Вот так номер! Гриднев знал, что Каринцев не член партии, не вступает в ее ряды, хотя товарищи из парткома института уже заговаривали с ним об этом. Помнил Гриднев, что и комсомольцем Максим вроде не числился. А тут вот оно как получилось…
— И я ему говорила: опомнись, возьми билет назад. И из обкома товарищ приезжал: понимали, что парень чистый, хороший, неиспорченный, таких ценить надо. А Максим — ни в какую…
— А как вы сами, Дурсун Мурадовна, эту историю оцениваете? На чьей вы стороне?
И тут Мамедова впервые улыбнулась, с гордостью какой-то, и сразу осветились изнутри ее глаза, и, хотя побежали по щекам морщинки, показалось Гридневу, будто моложе она стала.
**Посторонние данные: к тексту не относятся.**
Each row is a point on a landscape with many valleys, with its height.
A ball rolls from a point to whichever of its 4 nearest points has the largest drop for the distance, and stops where none of them is lower. Distance is the straight distance between rows; heights are no part of it.
<489> height 61.1: [ 88 100 145 127 135 152  87 126 136 151 124 143 104 175 116 119 155 111
 137 117 159 123 121]
<507> height 39.2: [ 93 114 149 134 131 178 118 143 164 136  85 111  87 184 123 122 149  95
 122 110 200 124 116]
<456> height 21.0: [143 138 156 134  87  85 112 103  94 115 174 129 154  95 117 158 148 164
 133 160  89 142 134]
<990> height 7.7: [146 118  92  97 124 139 143 143 103 161 180 170 144 158 122  63  67 135
 157 129 113 137 132]
<90> height 43.5: [122 158  80 126 195 179 137 135 165 133 118 133 130 144 131  93 109 109
 141 122 179 106 126]
<879> height 35.8: [110 129 159 108 147 150  92 143 198 147 141 136 114 126  94 117 111 141
 152 121 117 120 106]
<275> height 32.1: [117 133 166 158 133 131 119 100 176 118  95 112 129 115 120 172 177 123
 119 133 125 117 108]
<504> height 24.5: [115 131  84 115 152 119 160 132  99 140 123 128 129 167 140  99 122 106
 121 120 158 128 156]
<285> height 17.6: [159 145  86  79 131 161 145 147 139 133 164 156 150 124 127  48  51 125
 161 133 105 112 106]
<87> height 44.2: [129 103 166  80 125 148  69 184 182 160 168 150 125 129  75 117 102 149
 175 117  83 125  99]
<581> height 54.5: [109  97 177 141  54 102  92 116  92 170 162 154 115 150 108 151 186 143
 144 140 115 138 123]
<22> height 38.6: [ 96 109 180 166 137 181 153 147 189 119  30 102  92 146 161 199 196  92
 109 127 168 126 105]
<327> height 45.8: [ 96 103 166 142 118 143 107 117 130 138 108 129 104 145 121 137 161 114
 127 126 155 123 113]
<624> height 37.4: [133 121 164 104 104 136  90 149 149 144 173 151 143 129 101 110 123 153
 154 136 103 125 101]
<653> height 23.7: [189 140  92 112 108  83 155 129  84 117 158 129 149 102 143  96  74 140
 123 143  80 150 153]
<83> height 18.7: [171 103 137 103  88 142 119 164 113 160 202 164 160 151 125  73  67 155
 163 131  94 126 118]
<735> height 11.8: [174 115 119  84 120 159 115 189 143 142 198 168 159 114 110  66  54 160
 170 130  85 119  98]
<923> height 41.3: [125 139 155 163 127 103 136 102 113  90  81 108 139  73 144 197 164 145
  80 141 112 130 128]
<968> height 48.8: [122 130  99 184 156  81 183 140  69  76  57  88 102  97 161 203 173 134
  57 112 114 147 146]
<862> height 45.9: [121 140 122 118 121 105 130 111 106 135 128 122 131 117 129 120 145 129
 119 126 145 121 126]
<100> height 16.4: [163 111  64  92 115 127 148 148  84 164 179 144 139 170 149  49  70 102
 144 118 129 141 159]
<918> height 21.7: [175 121  74  99 107 100 176 136  76 138 178 140 142 141 147  70  54 121
 134 138  93 139 164]
<471> height 41.7: [125 127 142 133 119 125 107 118 157 145 137 139 135 123 103 134 149 134
 137 131 120 118 111]
<85> height 48.6: [102 148 168 147 173 189 134 131 236 115  53 101 107 149 118 174 143 101
 127 125 154 100 114]
<980> height 36.1: [163 127 132 119  93 102 130 127 100 122 168 140 150 106 128 123 114 163
 145 147  86 149 116]
<864> height 39.0: [140 127 104 118 102  79 134 116  73 126 159 138 139 103 143 121 126 131
 118 148  96 150 151]
<107> height 33.1: [144 145 119 138 123  69 135  99  83  91 142 128 153  66 126 144 118 158
 111 132  89 144 135]
<900> height 14.7: [152 144  45 114 160 119 175 122  86 139 130 142 145 132 159  69  78  98
 124 137 133 125 180]
<287> height 47.8: [128 109 133  81 147 172  72 193 182 157 172 152 126 150  85  84  77 147
 168 102 118 114  98]
<273> height 51.1: [ 96 106 152 168 105  94 146 116  69 135  72 109  94 138 160 180 219  99
  78 123 150 133 130]
<526> height 28.1: [ 87 103 205 121 123 161  85 132 209 161  90 119  88 144  82 179 171 119
 129 112 121 112 117]
<668> height 43.6: [112 115 106 106 105 142 107 135 116 160 172 158 126 169 121  91 109 122
 158 122 143 140 128]
<562> height 22.9: [144 155  75 148 160  95 164 118  95  85 111 108 131  91 160 134 110 126
  91 132 130 132 160]
<1007> height 24.4: [ 90 109 191 118 132 165  70 138 212 152 117 122  81 153  78 159 162 133
 152 113 113 116 117]
<932> height 25.2: [ 82  79 196 125  96 133  62 129 155 173 129 154  79 187  84 150 174 121
 137 104 137 120 106]
<929> height 38.8: [112 123 158 181 137 146 169 133 144  95  47  86 121 117 152 199 194 104
  94 132 157 130 110]
<387> height 33.6: [128 149 144 136 127 136 114 123 154 111 128 116 148  97 121 131 134 139
 132 145 126 128 110]
<390> height 21.2: [161 149  79 127 134  93 159 104  84 103 136 118 139  88 146 116  92 131
 118 139 109 137 155]
<460> height 20.0: [153 163  47 124 160  92 179 119  91  93 120 116 143  99 158  93  73 119
 106 130 121 139 161]
<566> height 73.0: [108 102 164 123  88 119  99 132 109 163 174 155 129 147 105 112 147 135
 148 126 119 131 113]
<354> height 75.2: [ 96 100 141 115 102 151  75 162 139 158 167 168 100 188  94 101 123 139
 158  87 148 143 110]
<779> height 36.3: [155 147 126 125 109 104 137 114 106  95 149 137 160  84 133 121 116 143
 123 147  98 127 140]
<400> height 8.0: [141  82 106  85 113 165 103 195  93 188 192 164 134 187 113  70  51 129
 183  94 136 132 112]
<861> height 19.0: [126 138  64 130 145  75 162 123  71 119 111 115 111 129 165 116 107 113
  97 123 139 131 180]
<196> height 39.1: [111 133 191 172 138 165 147 120 205 104  48  97 113 122 129 220 188 114
 115 132 136 108  89]
<555> height 34.4: [130 152  97  97 164 174 125 140 162 136 131 138 133 143 114  79  90 137
 156 131 149 123 110]
<939> height 7.3: [112 158 124 144 199 167 164 131 192  98  79  96 132 113 135 145 128 128
 126 139 174 107 115]
<937> height 38.7: [147 105 154 135  63  70 117 113  67 141 180 136 141 120 125 153 141 153
 128 152  96 147 138]
<606> height 26.2: [208 138 109  91 101 124 134 140 105 110 188 138 176  85 131  80  57 158
 151 141  83 128 121]
<463> height 37.2: [ 95 117 188 163 128 150 142 125 161 134  66  97 104 129 143 203 204  88
  94 119 164 113  98]
<23> height 20.5: [106  97 208 112 124 147  38 160 199 175 147 133  69 146  54 172 142 148
 162  98  77 119 110]
<272> height 49.9: [135 171  79 119 199 191 153 131 195 101 103 107 134 123 132  85  91 126
 152 134 181  99 118]
<98> height 62.3: [ 99 104 150 151  90  83 125 102  51 150 133 117 112 142 148 165 200 119
  98 133 131 131 143]
<449> height 19.3: [143 127 125  99 115 138 127 136 124 138 181 155 159 130 126  92  96 139
 153 145 106 128 113]
<353> height 9.5: [157 178  76 124 174 152 151 102 159  76 109 113 153  87 145 100  96 145
 132 139 144 132 141]
<631> height 59.3: [128 128 112 160 107  52 134 111  61 112 110 123 110 123 161 162 156 137
  87 119 117 146 163]
<931> height 51.4: [119 128 143 167 111  81 134 110  71 126  85 108 110 108 140 184 190 125
  78 120 121 139 146]
<850> height 54.1: [109 144  38 113 192 179 164 135 136 134  99 129 121 185 150  65  75  86
 128 112 208 114 156]
<889> height 23.0: [190 144  81 111 137  81 159 111  77  90 154 124 161  78 147  96  62 137
 126 132  83 144 152]
<428> height 24.0: [172 166  83  95 173 159 139 132 161 106 139 133 161 103 142  82  66 141
 150 140 136 116 123]
<665> height 26.8: [117 140 133 151 158 159 141 136 166 101  72 108 134 110 143 145 159 116
 115 135 167 118 125]
<160> height 18.1: [137 110  84 105 131 166 113 157 117 155 174 155 127 187 127  46  85 106
 150 100 167 145 127]
<245> height 46.0: [ 95 138 102 121 167 182 131 146 149 136  92 132 103 186 131  89 135  83
 138 110 204 108 124]
<417> height 31.5: [ 96 126 197 142 126 154 108 126 187 136  73 116 105 141 116 178 179 113
 120 127 129 113 112]
<587> height 47.4: [102 117 111 161 148 141 177 139 102 121  72 105 102 159 166 148 178  98
  94 125 192 123 142]
<45> height 9.2: [ 82  77 212 117  93 141  51 148 172 186 148 141  82 170  79 162 154 132
 161 107 103 134 104]
<158> height 19.6: [154 168 100 129 160 113 157  95 125  91 130 109 150  78 140 107  92 148
 129 136 129 128 127]
<1029> height 30.7: [ 94  69 186 106 114 153  54 172 173 178 146 150 100 177  68 138 129 136
 164  98 110 131 108]
<10> height 24.1: [182 113 108 101  77  79 153 140  77 142 196 148 165 126 145  94  64 138
 131 131  74 139 161]
<248> height 42.8: [111 129 108 172 135  99 164 126  89 103  72  99 119 124 163 161 189 115
  79 126 164 131 137]
<793> height 27.4: [108 117 217 132  92 121  59 118 185 146 141 126 120 119  89 177 171 153
 141 137  68 117  99]
<724> height 27.2: [128 163 136 155 157 137 134 107 174  75  91 106 144  88 129 151 150 133
 124 126 142 114 120]
<679> height 41.2: [ 93 144 148 134 158 188 111 135 198 136  87 112  93 151 114 125 146 114
 131 121 168 111 108]
<86> height 36.0: [130 145 111 152 157 120 173 123 112 102  74  99 145 104 147 159 162 121
  92 129 162 120 137]
<905> height 43.2: [114 118  85 133 125  63 157 107  65 129 103 122 100 134 164 144 149 106
  90 122 137 136 167]
<168> height 24.2: [172  90  91  97  78 104 156 145  63 170 205 150 159 167 146  72  65 125
 130 129  93 141 166]
<649> height 19.4: [163 138  62 126 137  74 169 122  79 121 138 132 132 115 160 100  84 126
 114 122 111 140 183]
<1022> height 39.7: [117 137 167 187 148 137 157 108 146  80  46  91 127  98 139 226 189 111
  86 139 134 125 106]
<477> height 39.9: [129 110 182 133  53  98  95 108  98 126 179 141 132 123 122 155 161 148
 136 152  99 145 118]
<801> height 29.2: [134 144 113 142 123  89 143 102  83 111 136 128 142  98 142 130 128 132
 109 136 114 129 146]
<961> height 28.8: [106 127 185 126 142 158  87 126 201 142 114 125 113 132  94 157 147 133
 150 128 112 117 113]
<443> height 27.3: [147 145 130 103 128 142 113 124 161 118 156 145 155 114 112  86  88 132
 155 135 101 130 110]
<210> height 35.6: [120 120 170 141  87 106 112  91 116 123 137 126 147  90 118 168 173 144
 130 145 108 136 114]
<534> height 34.3: [ 94 122 171 140 139 166 129 127 181 136  74 119  88 160 130 163 173 109
 112 123 170 121 111]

— Так это же я его воспитывала. С того дня, как он к нам пришел, воспитывала.
Не утерпел Гриднев, подпустил шпильку:
— И тех парней, что флаги забыли, тоже вы?
А она словно и не заметила укора.
— Тоже я, — сказала спокойно, даже улыбаться не перестала. — И они хорошие ребята, добрые, современные, умные. Ребята и ребята — что с них возьмешь. А Максим — другой.
— Камень другой, основа?
— Совсем другой камень, — кивнула она. — Очень крепкий.
…Наутро Гриднев улетел в Ашхабад, где был вновь встречен полковником Алтыевым и умыкнут им к обильному достархану, настолько обильному и вкусному, что в московский самолет Гриднев грузился с опаской: не вышло бы перевеса.